Population-based studies have firmly established that relatives of patients with MS are at increased risk for the disease.
• Relatives of patients with MS are at increased risk for this disease.
Population based studies have firmly established that relatives of patients with MS are at increased risk for the disease. For example, children of MS patients have a lifetime risk of 3% to 4% for MS compared with 0.1% for unrelated individuals. About 20% of MS patients report having an affected relative. Non-biologically related individuals living with an MS patient (spouses, step-siblings, adopted relatives) are not at increased risk for MS. This demonstrates that genetic factors are almost entirely responsible for the increased risk of MS seen in relatives.
• The HLA-DRB1 gene is a strong biomarker for MS.
In the early 1970s, MS was shown to be associated with the human leukocyte antigen (HLA) region on chromosome 6-in particular the HLA-DRB1 gene. We know now that this locus exerts the single strongest genetic effect in MS (a single copy of the HLA-DRB1*15 risk allele increases risk by 3-fold).
• Many other genes, all involving the immune system, are also involved.
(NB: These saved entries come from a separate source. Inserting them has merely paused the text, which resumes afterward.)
There are 4 nested groupings, the coarsest first. Each group lies inside one group of the grouping before and may be the whole of it. The rows also spread widely along 18 directions, which tell nothing about the answers.
In the rows, 128 means zero.
Known rows, each followed by its group in each grouping:
[194  72  75 117 124 189  93 103 115 169 129 162 143 135 120 147 209 159
 133 145  95 163 150 111 124 172  83  66 113 101]	boded noro Q532 Tazez
[152 113  77 128 145 166 126 124 132 137 138 160 139 135 151 114 176 119
 134 125  88 157 144 136  99 139 143 113 131 132]	bor Ros Q78 neba
[133 111 128 100 171  65 141 137  92 151 157 143 134 138 107 154 138 142
 133 113 119 141 117 123 119 170 140 132 137 145]	boded dokor Q766 neruf
[126 149 111 131 129 158 159 144 170  93  90 121 146 107 180 121 143 112
 144 162 141 147 125 131  61 113 202  86  95 149]	boded noro Q759 Fufa
[108 119 130 130 108 113 119 112 153 153 161 136 104 134 139 163 127 136
 155 144 135 107 112 125 103 163 108 175 161 119]	boded dun Q409 zogaz
[ 86 117 104  93 138 137 115 141 119  86 111 158 153  94 127  21 114 151
 106  95 107 120 168 116 182  63 137 144  28 139]	boded dun Q168 muv
[ 95 156 161 125 146  95 131 150 110 134 152 129 113 125 119 146 125 107
 121 126 142 113 128 122 125 144 146 157 174 152]	boded doro Q572 tuv
[160  93 172 128 161 121 110 122 125 168 167  97 125 162  83 133 139 107
  80 104 111 178 172 139 151 135 130 102 148  78]	boded dokor Q785 Vup
[114 131  92 102  95 168  90 154 133 163 145 162 116 161  83 132 205 173
 153 146 161 137 102 102 155 129 101 147 150 160]	bor lal Q80 Pap
[ 87 124 155  62 104 118 127 156 125  97 108 128  80 189 126  74 124 187
 135  97 178 109 139 120 156  84 114  81 129 146]	bor Ros Q217 rodan
[141 134 101 184 113 132 158 132 129 114 147 128 132 125 100 153 147 148
 147 142 161 108  67 131 136 113 155  96  93 146]	bor Ros Q78 Biguf
[152 114 166 105 114 116  99 121 112 132 118 116 114 133 118 126 143 138
 111 128 175 118 143 121 142 133 117  74 129 133]	boded dokor Q766 dop
[121 115 168 154 208 133 136 159 130 185 151  95 130 172 104 124 123 128
 116 112 103 122 133  95 141 108 160  98 110 114]	boded dun Q409 bigu
[143 117 115  89  99 141 104 134 147 126 155 138 113 164 149 104 139 171
 143 116 153 119 116 120 133 121  92 128 132 117]	boded doro Q508 suref
[157 119 112  99 136  99 119 159 143 108 143 109 171 150 180 101 125 123
 126  98 141 152 130 130 104 108 164 102  89 102]	boded doro Q572 kesuf
[135 137 130 109 129 116 112 116  77  87 137 186 161 132 142 135 157 145
 122 162  76 122  92 130 155 139 136 129 138 186]	boded noro Q759 Dalof
[130 159 145 108 147  88 157 142 158 120 117 103 171 131 156 149 107 106
 110 146 138 177 120 140  93 138 184 112 126 130]	boded doro Q508 Lib
[ 94 115 131 150 105 116 118 134 144 183 126 135 159 146 188 127 139 142
 151 139 181  71  92 118 117  87 138  92  74 145]	bor lal Q481 met
[167  88 147 122 161 142 123 100 110  92 138 135 115 118 156 136 105 133
 122 133  67 140 157 123  92 154 114 116 128 130]	boded doro Q572 tuv
[131 129  96 171  99 129 117 135 104 117 160 155 161 116  90 175 120 148
 134 135 144 120  94 134 147 107 102 130 138 138]	boded noro Q759 Fufa
[155 120 141 100 153 130 141  91 137 148 152 155 132 151 180 149 111 135
 124 139  79 161 130 145  93 173 101 132 173 125]	boded dun Q168 muv
[108  94 143  90 112 135  93 160 131 161 196 113  87 152 144 122 146 139
 153  91 167 118 170  89 136 153  58 173 132  82]	bor Ros Q78 neba
[ 53 167 132 161 119  90 127 168 140 116 158 121 151 108 204 149  80  67
 154 121 134  69 132 117  95 123 151 172 156  99]	boded dun Q409 zogaz
[128  96 179  73 156 121 117 116 119 161 111 119 102 112 131 112 124 143
 106 125 141 146 193 113 113 149 107 123 116 139]	boded noro Q759 Fufa
[196 108 123 120 196 201 162 141 148 177 146 118 105 136 151  80 148 170
 141 107 161 131 128  91 100 113 124  70  58 145]	boded dokor Q766 dop
[ 98 113 156 115  96 139 104 128 154  90 119 124 109 152 112 136 132 138
 132 152 146 150 138 134 108 107 139 138 149 154]	bor Ros Q78 neba
[ 92 104 136 151 141 174 132 146 127 133 125 106  89 112 159 130 153 102
 149 131  99  91 186  80 116 160 123  84 101  73]	bor Ros Q78 Biguf
[160 112 158 158 146 128 168 119 124 119 154 104 146  99 137 154 101 129
 121 137 152 149 123 123 125 128 124 103  57 132]	bor Ros Q217 rodan
[118  56 117 157  89  91 118  92  95  97 151 147  97 112  98 128 149 115
 131  99 133 109 154 171 111 131 152 107 114 113]	boded dokor Q766 neruf
[138 124 121 132 121  99 102  84 171 130 109 112 145  96 117 122 119 137
 112 167  85 118 122 119 154 156 132 161  82  93]	bor Ros Q78 Biguf
[ 70  70 126 121 136 160 133 141 170 140 151 125 147 150 186 148 137 115
 163 147  76 161 168 100  74 142 127 134  81  71]	boded dun Q409 bigu
[107 123 119 119  86  87  65 104  83 124  93 178 213  84 134 144 130 132
  96 163 118 121 132 127 181 113  94 124  93 160]	bor lal Q481 met
[142 125 135 102 113  55 173 108 194 139 106  81 156 130 105 176  46 174
 111 135 182 191 113 158 107 133 119 110 102  82]	boded noro Q759 Dalof
[148 175  61 126  81  91 143 109 152  43  87 146 152  80 119 152 113 145
 133 165 124 136  81 152 120 151 156 123 129 133]	boded doro Q572 tuv
[158 144 151  99 177  86 111 146  82 118 101 114 117  35 151 144 100 107
 129 124 151 109 177  84  87 183 120 157 121 175]	bor lal Q481 met
[110 144 184 111 145 130  96 134 157  99  98 116 133 151 124 101  74 135
 106 140 135 139 139 132 107  58 154 151 159 191]	bor Ros Q217 rodan
[139 126 123 124 159 160 174 127 176 142 139 111 111  94 163  93 110 110
 125 108 142 160 173 141  70 125 151 139  95 109]	boded noro Q759 Dalof
[116  96 147  91 159  98 138 138 155 116  98  88 115 157  93 114 124 168
 122 132 110 158 143 105 138 133 159  94  71 107]	bor Ros Q78 neba
[135 150 148 152 138 227 132 131 142  70 159 141  92 157 153  83 133 132
 131 139  81 108 120 118 142  89 133 115 144 139]	boded dun Q409 bigu

New rows. What belongs after each?
[ 96 125 164 143 134  46  88  97  89 135 114 140 107  89 112 170 141  91
 120 161  88  64 134 124 117 194 165 167 179 155]	boded doro Q572 tuv
[106 103 107 104 180 128 153 185 108  47 139 126 143 115 125 124 127 114
 149 111  79 182 166 103  85 130 181 119  85 126]	boded dokor Q766 neruf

More recently, through developments in technology, scanning the genome with hundreds of thousands of markers in thousands of MS patients and controls has shown that approximately 60 other genes confer a more modest effect on MS risk (10% to 20% risk increase). These genes all have an immune function, providing overwhelming evidence that MS is an immune-mediated disease.
• More information is on the way.
Despite recent success in identifying genes, we still cannot fully explain the genetic basis of MS. This suggests that more genetic factors remain to be found. While this will likely not help us predict those in whom MS will develop, it may aid in further understanding the disease’s pathogenesis and designing therapeutics.